In contrast to adiponectin, resistin is an adipokine associated with neuroinflammation, obesity development, and cardiovascular risk [53,54,55,56]. We found higher levels of resistin in children with obesity. Data from mouse models show that adiponectin, but not resistin, can prevent the decrease in the cerebral uptake of glucose and cognitive decline in the brain induced by high-fat diet-induced obesity. In obese mice, resistin worsened the glucose control, dyslipidemia status, and cognitive performance [57].
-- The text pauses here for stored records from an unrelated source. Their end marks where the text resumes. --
[229, 754, 961, 189] ==> 961
[[77, 78, 12, 85, 79, 81], [96, 94, 1, 91, 86, 93], [76, 78, 18, 75, 74, 79]] ==> 12
[[-842, -159, -357, 394, -39], [921, 954, -68, 303, 702]] ==> -357
[[53, 65, 48, 74, 70], [53, 68, 62, 76, 59], [30, 26, 38, 31, 11]] ==> 48
[211, 229, 585, 589, 276, 800, 994] ==> 585
[[249, 196, 23, 205], [191, 187, 88, 103], [254, 133, 53, 201]] ==> 23
---
[[ -4 -14  13 -11  -7  -9]
 [  7   9   5  22 -24  17]
 [ 22 -41  28  25 -49  23]] 7

[[ 33 -29  15  49  10 -55 -32]
 [ 27 -51  32  -3 -43 -10  30]] 27

[[ 13 -40  52   1  18]
 [ 26  33  -8 -16 -35]] 26

[[ 10 -15 -18   4 -19 -14]
 [-51  54  57 -39  57  50]] -51

[[-47 -39  14 -14 -53 -39]
 [-21 -24   7  -4 -30 -21]
 [ -8 -20  11  -8 -22 -16]] -21

[[-28 -13 -58 -25  62  -8  34]
 [-16   9 -48  -8  61 -41 -42]] -16

[[-22   4  -5 -29   6 -62]
 [-11  -2  23 -15   8 -19]] -11

[[-28 -34   9 -45]
 [-12 -33   0 -13]
 [ 36 -15  -9  12]] -12

[[ 37 -10  23   7  15]
 [-20 -61  36 -31 -18]] -20

[[ 15  20  30 -54  40]
 [-33 -56  18 -29 -61]] -33
---
Q:
[[  4  23 -17   0]
 [ -9  -5   7 -15]
 [-44  30   7 -17]]
A: 4, -17

Q: [ -9 -50  15  -6]
A: -9, -6

Q: [ 47 -32  48  44]
A: 47, 44

Q: [ 21 -59 -14 -33]
A: 21, -33

Q: [ 12   5  19  13 -44  46]
A: 12, 46

Q:
[[ 27 -47  18   5 -31  34 -18]
 [-28  40 -16   2  -7   3  -6]
 [  9 -31  33 -41  20   9 -26]]
A: 27, -26
---
array([  9,  -7, -56,  32]) result: 9, 32

array([[-61, -18, -31,  24, -32],
       [-29, -10, -23,  24,  23]]) result: -61, 23

array([[ 24, -24,  53, -24, -16,  29],
       [ 21, -15,  -5, -25, -44,   4]]) result: 24, 4

array([55, 46, 54, 61]) result: 55, 61

array([-21,  48, -17, -19, -13,  37]) result: -21, 37

array([  5, -16, -21,  26,  55]) result: 5, 55

array([ 45,  -2,  16,  26, -38]) result: 45, -38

Of note, mean serum NSE levels in control subjects without neuropathological conditions have been reported to be approximately 10 ng/mL with no age or gender effects [58, 59]. In adults, a study found that lower gray matter density, as measured by magnetic resonance imaging (MRI), correlated with circulating NSE levels in subjects with overweight and obesity (aged 20–41), even when NSE levels were in the non-pathological range [8]. These results suggest that NSE levels might indicate other disturbances beyond neuronal death since the level of NSE reported in adults with obesity (6.8 ng/mL) [19] is relatively lower than those reported in traumatic brain injury (191.38 ng/L) [60]. Moreover, S100β and NSE levels were reduced as weight and fat mass percentage in subjects with obesity after exercise training, suggesting S100β and NSE could be relevant indicators of health outcomes [19].

Our study has some limitations, such as being cross-sectional, having a limited number of samples, and lacking neuroimaging techniques to explore the relationship between the circulating levels of S100β and NSE and cognitive performance. Nonetheless, this is the first study showing that Mexican children with obesity have higher serum concentrations of S100β and NSE, and that these molecules are correlated with adipokines that play a critical role in the development of neuroinflammation and potentially cognitive impairment.

Conclusion

Childhood obesity is a rising problem in modern society. Furthermore, Mexican children are at higher risk of developing type 2 diabetes and cardiovascular diseases according to their ethnicity [61, 62]. Our results provide preliminary evidence to support that obesity during childhood might increase the susceptibility to neuronal impairment. Further studies are needed in other ethnical populations, as well as in preschoolers and adolescents. Moreover, longitudinal studies that include interventions that impact the S100β and NSE levels, such as diet, exercise, and sleep, are critical in understanding the mechanisms in body-brain communication reflected in changes of circulating S100β and NSE.